Sassy’s Sunday Spotlight
Author Name: Roy Pickering
Website : http://www.roypickering.net
About the Author:
Roy Pickering was born on the idyllic island of St. Thomas and currently resides in a quaint New Jersey town with his wife and daughter. Feeding the Squirrels is his first published novella and Patches of Grey is his debut novel. Many of this prolific author’s short stories can be found here at RoyPickering.net. He recently completed his second novel (Matters of Convenience) and is currently working on a series of children’s books being illustrated by his wife, the artist Erin Rogers Pickering. Commentary on sports, politics, race relations, the writing life, and whatever else comes to mind can be found on an ongoing basis at Roy’s blog – A Line A Day.
Matters of Convenience
Excerpt :
A man is the choices that he makes. The rest is window dressing and accidents of chance. He does not get to decide if he is destined for greatness. At best, he may have the opportunity to decide his degree of happiness. But how does one know if he has made a right choice without experiencing what the alternative would have brought? No comparison can be made without a dual existence. A man cannot follow both paths when the road presents a fork. He can only choose which life he is going to lead and which one he will abandon. In so doing he defines himself, allowing others to say ‘here is the man who went this way when he might have gone another’.

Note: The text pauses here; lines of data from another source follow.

Each row of a before or after table is a point. One or more steps were done to the points. Then noise was added and the rows were shuffled. The steps act on columns, c1 being the first. Write out the steps. A step turns or swaps two columns, mirrors them in a line or flattens them onto one, adds a multiple of one to another, or multiplies or shifts one. Angles are multiples of 10 degrees, from the lower column toward the higher: turns from -170 to 170, lines from 10 to 170 but not 90. Use the fewest steps. Two steps may share a column if one is a turn and the other turns, adds or multiplies; they go together, in the order done. Otherwise the lowest column goes first.
In the rows, 128 means zero.

Before (8 x 3):
[[157 157 110]
 [150 182 125]
 [137 106 177]
 [144 130 146]
 [167 133 117]
 [131 140 114]
 [ 71 170 131]
 [165 101 172]]
After:
[[123 112 146]
 [148 115 176]
 [ 97 191 131]
 [116 127 114]
 [ 94 104 110]
 [ 72 115 124]
 [149  87 171]
 [116  90 117]]
Steps: mirror c1 and c2 in the line at 130 degrees

Before:
[[139 165 107 111 116 134 133 134]
 [105 154  89 119 147 166 135  89]
 [ 97 100  86 165 164 106  86 150]
 [100 135 144 159 119  95 139 108]
 [126  97 130  93 138 199 122 150]
 [136 112  93 199 184  69 148 164]
 [140 103 156 172  91 180 109 130]
 [153 132 144 102 149 166 108  94]
 [135 177 137 165 131 151 133 146]
 [141 108  94 181 132 115 125 142]]
After, 10 rows:
[[138 149 163 169  93 181 109 134]
 [ 83 102  89 125 140 164 134 142]
 [144  89 134 183 130 115 126 123]
 [123 144 134  98 152 169 108 172]
 [141 117 160  92 140 203 122 112]
 [ 94 143 130 163 119  96 138 125]
 [146 155  83 166 129 149 135 120]
 [119  83 141 166 162 109  81  89]
 [153  92 130 206 183  65 146 104]
 [142 119  87 110 117 135 129 126]]
Steps: mirror c1 and c8 in the line at 20 degrees; turn c2 and c3 by -70 degrees

Before:
[[118 134 152 123  95 126 157 152 129 154 159  99]
 [ 92 150 117 143  96 161 131 153 128 154 106  96]
 [119 153 118 110 145 158  80 119 117 118 149 175]
 [152 138 134 133 148 159 117 106 118 173 143 106]
 [ 94  47 239 111 152 140 128 157 127 135 142 103]
 [ 95 142 112 148 112 158 160 129 128 123 152 139]
 [129 159 118  92 150  75 165  81 117 160 151  95]
 [120 140 123 134 109 161 150 137 118  50 141  98]]
After:
[[ 95 131 113 139 117 162 163 128 126 122  83 141]
 [ 92  38  26 129 152 133 129 162 127 134 178 104]
 [120 146 107 134 147 145  77 118 122 118  87 173]
 [123 127 118 137 109 156 153 142 119  50 107 100]
 [154 125 101 135 148 159 116 107 121 173 107 106]
 [122 145 106 111 151  68 164  83 111 160  83  94]
 [ 91 141 166 141  96 163 132 155 131 155 155  94]
 [117 122  66 123  94 125 157 152 128 154  96 104]]
Steps: shift c2 by -10; multiply c11 by 2; turn c3 and c11 by 140 degrees; flatten c4 and c6 onto the line at 70 degrees

Before:
[[106 106 128 159 154 161  84 113 146 130 161 106 160 130 145 143 120 134
  113 143]
 [122 143  80 126 154 157 125 128 118 121 142 143 119 142 139 152 126 118
  128 134]
 [100  99 126 131 132  88  89 101 146 143 164 105 118 147 117 148 132 114
   75 139]
 [121 107 117 134 128  78 249 130 137 102 166 148 133 151 137 152 123 122
  129 123]
 [ 99 112 127 136 126 125 175 114 130  78 138 129 133 149 101 144 143 117
  119 136]
 [124 115 110 123 162 158 107 127 163 116 156 135 145 122 129 110 135 119
  119 144]
 [104 103 127 126 134 150  89 131 123 101 147 147 117 114 144 101 132 150
  119 127]
 [ 91 104  94 123 114 141  82  84 136 136 143 116 118 113 142 135 143 119
  126 137]]
After, 8 rows:
[[122 109 117 123 128  78 208 130 166 101 137 148 133 151 136 153 136 129
  130 217]
 [121 143  79 117 153 157 120 128 141 122 117 142 119 143 139 153 136 134
  129 130]
 [105 102 127  89 134 150 104 130 147 101 122 147 117 113 145 101 111 114
  119  97]
 [ 91 105  93  67 116 142  91  83 142 137 134 116 118 113 143 135 122 145
  126  99]
 [ 99 111 126  93 127 125 152 115 139  79 129 130 133 148 102 144 123 146
  120 170]
 [123 117 110 117 164 158 103 128 155 115 162 135 144 120 129 110 128 140
  119 122]
 [ 99 100 126  88 132  89  96 101 164 143 146 106 117 146 117 148 134 139
   75 107]
 [105 106 128 126 154 160  87 113 161 130 146 109 160 130 148 142 130 118
  114 104]]
Steps: add 1.5 times c1 to c4; turn c7 and c20 by 50 degrees; swap c9 and c11; turn c17 and c18 by 140 degrees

With his mind’s eye a man may on occasion visit his unlived life. Such moments of introspection and imagination will be undetectable time traveling. It will not be to the future that he ventures, or to the past, but to an alternate concurrent reality that never came to be. A man is what he chooses to hold on to, and what he lets slip away.
James looked upon his wife and child, both of them sound asleep and seemingly without a care. These were his choices. The two of them were his mirror. They were the decision he made to go left instead of right. Was this happiness? If so, they were its cause. Was it regret? If so, then regret was what he embraced with the totality of his being, and maybe even accepted.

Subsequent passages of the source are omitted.